Released GH acts at hepatic GH receptors to induce insulin-like growth factor 1 (IGF-1) production, which mediates most of the systemic anabolic effects of GH. Negative feedback from IGF-1 and from GH itself closes the loop at the hypothalamic level. The pulsatility of release is not incidental — sustained, non-pulsatile elevation of GH is pharmacologically and clinically distinct from physiological pulsatile GH and carries a different side-effect profile.
The axis at a glance
- Hypothalamus releases GHRH (and somatostatin, which is inhibitory).
- Anterior pituitary somatotropes release GH in pulses.
- GH acts on the liver to produce IGF-1.
- IGF-1 mediates many anabolic effects of GH.
- Feedback from IGF-1 and GH suppresses hypothalamic GHRH.
Peptide interactions claimed in the literature
- GHRH analogues — e.g. tesamorelin, CJC-1295. Bind GHRH receptors on somatotropes and stimulate endogenous GH release. Tesamorelin is the only GHRH analogue with FDA/EMA approval (HIV-associated lipodystrophy).
- GH secretagogues / GHRPs — e.g. ipamorelin. Bind GHSR-1a and stimulate GH release through a different pathway. The most-studied combination in this class is GHRH-analogue + GHRP, which has been investigated for synergistic pulse amplification.
- Lipolytic GH fragments — e.g. AOD-9604. Derived from the C-terminal region of GH, claimed to have lipolytic action without systemic IGF-1 elevation.
Evidence status
Human evidence: strongest for tesamorelin in the approved HIV-lipodystrophy indication (multiple Phase III trials). CJC-1295 and ipamorelin have small-trial human PK and GH-release data but no regulator-approved indication. AOD-9604 has human trial data in obesity contexts but failed to demonstrate meaningful clinical efficacy and was not pursued to approval.

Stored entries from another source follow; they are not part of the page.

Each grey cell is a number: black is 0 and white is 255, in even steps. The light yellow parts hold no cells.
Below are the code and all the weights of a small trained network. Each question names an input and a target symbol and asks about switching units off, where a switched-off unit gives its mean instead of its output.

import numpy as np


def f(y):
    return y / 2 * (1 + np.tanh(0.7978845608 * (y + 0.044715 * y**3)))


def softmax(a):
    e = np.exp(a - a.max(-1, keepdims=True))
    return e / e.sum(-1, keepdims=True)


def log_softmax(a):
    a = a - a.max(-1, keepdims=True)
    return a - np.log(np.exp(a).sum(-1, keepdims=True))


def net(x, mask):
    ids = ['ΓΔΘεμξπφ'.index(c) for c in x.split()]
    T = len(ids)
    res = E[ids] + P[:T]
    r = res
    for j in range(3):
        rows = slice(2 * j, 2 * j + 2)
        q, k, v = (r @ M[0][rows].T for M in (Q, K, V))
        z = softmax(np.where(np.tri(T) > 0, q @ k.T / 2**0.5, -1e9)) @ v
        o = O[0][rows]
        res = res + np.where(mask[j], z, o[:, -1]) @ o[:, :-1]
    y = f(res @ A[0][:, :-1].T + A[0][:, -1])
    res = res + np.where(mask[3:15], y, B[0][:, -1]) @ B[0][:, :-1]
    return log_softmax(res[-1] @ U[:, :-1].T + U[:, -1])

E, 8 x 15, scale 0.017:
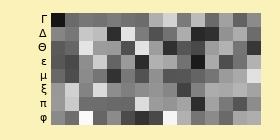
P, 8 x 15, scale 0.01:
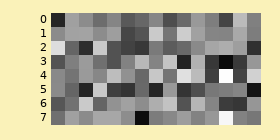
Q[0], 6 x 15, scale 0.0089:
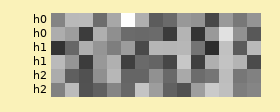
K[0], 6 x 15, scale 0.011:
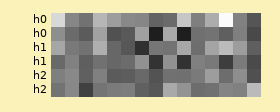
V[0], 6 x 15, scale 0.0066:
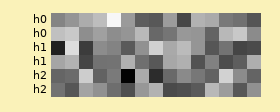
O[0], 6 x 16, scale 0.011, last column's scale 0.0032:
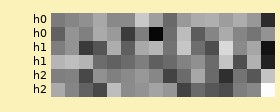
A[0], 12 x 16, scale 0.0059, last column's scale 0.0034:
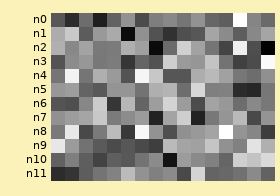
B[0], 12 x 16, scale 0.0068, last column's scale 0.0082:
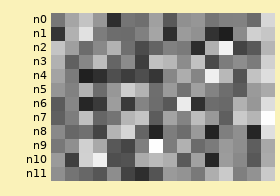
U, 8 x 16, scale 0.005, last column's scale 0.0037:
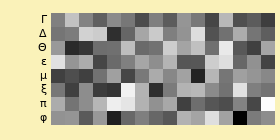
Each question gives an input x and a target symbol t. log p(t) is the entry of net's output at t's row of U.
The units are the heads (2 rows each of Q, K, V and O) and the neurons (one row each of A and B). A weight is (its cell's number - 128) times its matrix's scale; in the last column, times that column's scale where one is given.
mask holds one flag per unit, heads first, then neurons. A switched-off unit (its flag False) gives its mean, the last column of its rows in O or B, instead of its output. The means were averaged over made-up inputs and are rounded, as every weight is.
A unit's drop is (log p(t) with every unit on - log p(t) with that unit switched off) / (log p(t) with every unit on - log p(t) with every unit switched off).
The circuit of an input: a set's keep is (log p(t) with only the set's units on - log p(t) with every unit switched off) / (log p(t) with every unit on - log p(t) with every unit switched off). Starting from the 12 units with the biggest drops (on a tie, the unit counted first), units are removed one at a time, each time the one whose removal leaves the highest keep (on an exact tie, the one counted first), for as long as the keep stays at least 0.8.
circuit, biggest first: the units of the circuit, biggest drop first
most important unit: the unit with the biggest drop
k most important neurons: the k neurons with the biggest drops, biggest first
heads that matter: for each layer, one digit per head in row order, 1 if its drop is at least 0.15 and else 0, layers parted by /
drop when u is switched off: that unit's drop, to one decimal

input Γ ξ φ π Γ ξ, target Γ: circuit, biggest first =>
(h1; n1; n8)
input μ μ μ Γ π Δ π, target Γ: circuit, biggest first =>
(h1; h0; n1)
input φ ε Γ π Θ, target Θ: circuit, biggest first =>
(h1; n8; n4)
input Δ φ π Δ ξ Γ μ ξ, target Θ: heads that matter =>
110
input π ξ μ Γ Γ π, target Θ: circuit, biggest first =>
(h1; n8)
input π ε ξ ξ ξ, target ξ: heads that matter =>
100
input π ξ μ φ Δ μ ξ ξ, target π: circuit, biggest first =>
(h0; n4; h1)
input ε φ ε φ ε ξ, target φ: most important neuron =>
(n4)
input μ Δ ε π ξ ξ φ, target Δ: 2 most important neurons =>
(n3; n9)
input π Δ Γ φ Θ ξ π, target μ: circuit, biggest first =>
(h1; n8)
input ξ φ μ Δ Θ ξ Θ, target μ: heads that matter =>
010
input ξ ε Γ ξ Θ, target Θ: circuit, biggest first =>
(n8; h1; n4)
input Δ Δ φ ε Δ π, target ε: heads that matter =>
110
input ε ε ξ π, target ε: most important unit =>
h0
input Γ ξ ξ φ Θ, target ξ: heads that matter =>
100
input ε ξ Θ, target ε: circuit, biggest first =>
(h0; h2; n4)
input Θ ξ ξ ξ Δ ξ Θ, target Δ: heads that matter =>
100
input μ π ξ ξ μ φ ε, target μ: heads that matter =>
000
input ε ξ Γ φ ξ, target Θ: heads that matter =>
010
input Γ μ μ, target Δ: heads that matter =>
000
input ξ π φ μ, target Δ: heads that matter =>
010
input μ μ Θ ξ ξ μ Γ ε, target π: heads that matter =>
001
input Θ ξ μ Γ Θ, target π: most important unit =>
h1
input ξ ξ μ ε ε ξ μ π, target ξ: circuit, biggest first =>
(h0; n8; n7)
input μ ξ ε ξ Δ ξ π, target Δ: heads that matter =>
100
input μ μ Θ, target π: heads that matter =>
100
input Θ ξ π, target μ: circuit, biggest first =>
(h1)
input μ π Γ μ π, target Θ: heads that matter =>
010
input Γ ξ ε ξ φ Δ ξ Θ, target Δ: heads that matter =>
110
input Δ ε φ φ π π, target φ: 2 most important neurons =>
(n4; n7)
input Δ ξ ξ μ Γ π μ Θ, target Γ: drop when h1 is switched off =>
1.1
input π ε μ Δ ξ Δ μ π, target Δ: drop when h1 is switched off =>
0.3
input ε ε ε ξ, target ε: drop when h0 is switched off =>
0.2
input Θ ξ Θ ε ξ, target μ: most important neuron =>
(n6)
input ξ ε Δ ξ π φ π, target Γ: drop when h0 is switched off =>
0.2
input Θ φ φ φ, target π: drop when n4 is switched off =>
0.1
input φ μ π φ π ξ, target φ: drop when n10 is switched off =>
0.0

Preclinical evidence: abundant for all GH-axis peptides in this class, dominated by rodent GH-release pharmacology and body-composition studies. Translation to human clinical outcomes is the usual constraint — see animal vs human evidence.

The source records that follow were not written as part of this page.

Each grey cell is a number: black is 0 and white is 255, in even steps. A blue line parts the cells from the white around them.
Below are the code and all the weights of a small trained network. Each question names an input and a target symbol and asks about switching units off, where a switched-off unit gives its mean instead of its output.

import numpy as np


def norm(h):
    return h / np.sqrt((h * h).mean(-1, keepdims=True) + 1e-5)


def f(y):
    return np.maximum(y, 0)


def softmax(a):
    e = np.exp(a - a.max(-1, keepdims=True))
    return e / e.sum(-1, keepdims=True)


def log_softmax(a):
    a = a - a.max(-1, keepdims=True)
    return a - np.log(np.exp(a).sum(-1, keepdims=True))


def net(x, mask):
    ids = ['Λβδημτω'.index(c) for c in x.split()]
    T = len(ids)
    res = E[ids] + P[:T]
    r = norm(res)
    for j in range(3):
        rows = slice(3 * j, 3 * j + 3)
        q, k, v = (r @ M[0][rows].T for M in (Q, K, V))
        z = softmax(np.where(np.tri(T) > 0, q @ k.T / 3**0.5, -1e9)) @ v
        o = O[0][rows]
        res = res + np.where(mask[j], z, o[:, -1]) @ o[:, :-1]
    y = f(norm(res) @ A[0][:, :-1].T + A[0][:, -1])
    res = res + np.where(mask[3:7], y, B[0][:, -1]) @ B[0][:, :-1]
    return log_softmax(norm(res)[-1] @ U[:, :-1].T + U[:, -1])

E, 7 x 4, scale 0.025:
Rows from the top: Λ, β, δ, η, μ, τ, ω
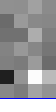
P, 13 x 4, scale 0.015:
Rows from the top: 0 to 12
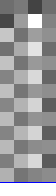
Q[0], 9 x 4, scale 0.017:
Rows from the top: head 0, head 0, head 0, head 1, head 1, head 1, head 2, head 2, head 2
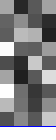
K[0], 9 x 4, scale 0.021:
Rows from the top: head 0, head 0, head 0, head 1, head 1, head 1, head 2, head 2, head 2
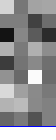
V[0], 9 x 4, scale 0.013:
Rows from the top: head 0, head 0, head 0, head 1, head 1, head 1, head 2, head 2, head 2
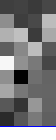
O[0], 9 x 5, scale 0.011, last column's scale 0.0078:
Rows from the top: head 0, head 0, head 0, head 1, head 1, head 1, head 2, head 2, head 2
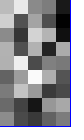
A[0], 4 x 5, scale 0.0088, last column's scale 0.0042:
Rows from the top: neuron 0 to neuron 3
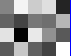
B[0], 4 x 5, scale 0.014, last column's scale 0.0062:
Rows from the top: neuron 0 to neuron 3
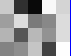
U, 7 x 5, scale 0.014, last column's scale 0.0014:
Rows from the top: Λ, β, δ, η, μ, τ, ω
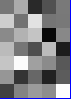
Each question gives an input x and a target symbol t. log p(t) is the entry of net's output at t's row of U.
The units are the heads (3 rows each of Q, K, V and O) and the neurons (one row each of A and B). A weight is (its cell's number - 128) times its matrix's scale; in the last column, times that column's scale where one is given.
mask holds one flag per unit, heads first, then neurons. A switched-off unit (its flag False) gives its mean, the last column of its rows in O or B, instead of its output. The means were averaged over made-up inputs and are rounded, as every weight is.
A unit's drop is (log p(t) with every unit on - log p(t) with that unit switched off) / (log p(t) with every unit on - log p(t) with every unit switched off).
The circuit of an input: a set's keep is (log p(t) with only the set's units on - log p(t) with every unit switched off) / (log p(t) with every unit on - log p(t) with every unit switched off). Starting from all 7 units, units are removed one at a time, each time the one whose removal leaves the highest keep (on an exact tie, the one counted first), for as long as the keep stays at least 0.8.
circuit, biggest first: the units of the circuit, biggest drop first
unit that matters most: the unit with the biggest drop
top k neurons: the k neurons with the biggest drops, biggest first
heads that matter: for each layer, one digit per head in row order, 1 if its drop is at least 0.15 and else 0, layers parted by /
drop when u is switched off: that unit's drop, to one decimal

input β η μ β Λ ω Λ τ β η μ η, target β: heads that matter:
110
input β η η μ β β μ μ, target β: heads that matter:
100
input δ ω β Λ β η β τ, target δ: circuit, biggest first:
head 0; head 2; head 1; neuron 0
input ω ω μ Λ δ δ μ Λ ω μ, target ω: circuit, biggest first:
head 1
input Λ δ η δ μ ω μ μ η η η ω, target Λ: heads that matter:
000
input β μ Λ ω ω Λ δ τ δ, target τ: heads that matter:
110
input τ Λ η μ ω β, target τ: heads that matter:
011
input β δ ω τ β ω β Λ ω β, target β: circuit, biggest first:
head 0; head 1
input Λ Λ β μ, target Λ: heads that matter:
010
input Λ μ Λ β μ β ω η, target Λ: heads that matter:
010
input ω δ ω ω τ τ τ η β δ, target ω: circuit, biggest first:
head 1; head 0
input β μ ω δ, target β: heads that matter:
100
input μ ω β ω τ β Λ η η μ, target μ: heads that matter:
100
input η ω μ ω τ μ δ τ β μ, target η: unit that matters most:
head 0
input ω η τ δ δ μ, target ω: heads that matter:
010
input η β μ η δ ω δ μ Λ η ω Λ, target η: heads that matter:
100
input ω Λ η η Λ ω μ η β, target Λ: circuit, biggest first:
head 1; head 0; neuron 0
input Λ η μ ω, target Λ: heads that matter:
010
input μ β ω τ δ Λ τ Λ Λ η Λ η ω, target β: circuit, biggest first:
head 0; head 2
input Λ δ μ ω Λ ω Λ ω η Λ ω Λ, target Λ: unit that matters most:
head 1
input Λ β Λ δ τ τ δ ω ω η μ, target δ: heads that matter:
001
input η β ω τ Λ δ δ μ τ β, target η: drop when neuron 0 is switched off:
0.3
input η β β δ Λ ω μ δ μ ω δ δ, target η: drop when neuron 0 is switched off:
0.1
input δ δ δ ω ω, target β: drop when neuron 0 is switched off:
0.1
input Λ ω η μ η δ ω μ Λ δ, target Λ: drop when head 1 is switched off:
0.3
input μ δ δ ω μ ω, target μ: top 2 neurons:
neuron 3; neuron 2
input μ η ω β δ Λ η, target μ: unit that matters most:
head 2
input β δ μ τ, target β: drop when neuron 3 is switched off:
-0.1

Critical caveat: stimulating endogenous GH release is not the same as administering recombinant GH. Effect size, pulsatility, and downstream IGF-1 levels differ. Many human studies in this class report modest, indirect endpoints (waist circumference, fat-free mass) rather than functional outcomes.
Regulatory sensitivity
Recombinant GH itself is a prescription-only medicine. GHRH analogues and GHRPs are unapproved in the UK for any indication other than tesamorelin's narrow approval elsewhere. The class is also heavily scrutinised under anti-doping rules — peptide GH secretagogues are explicitly prohibited under WADA.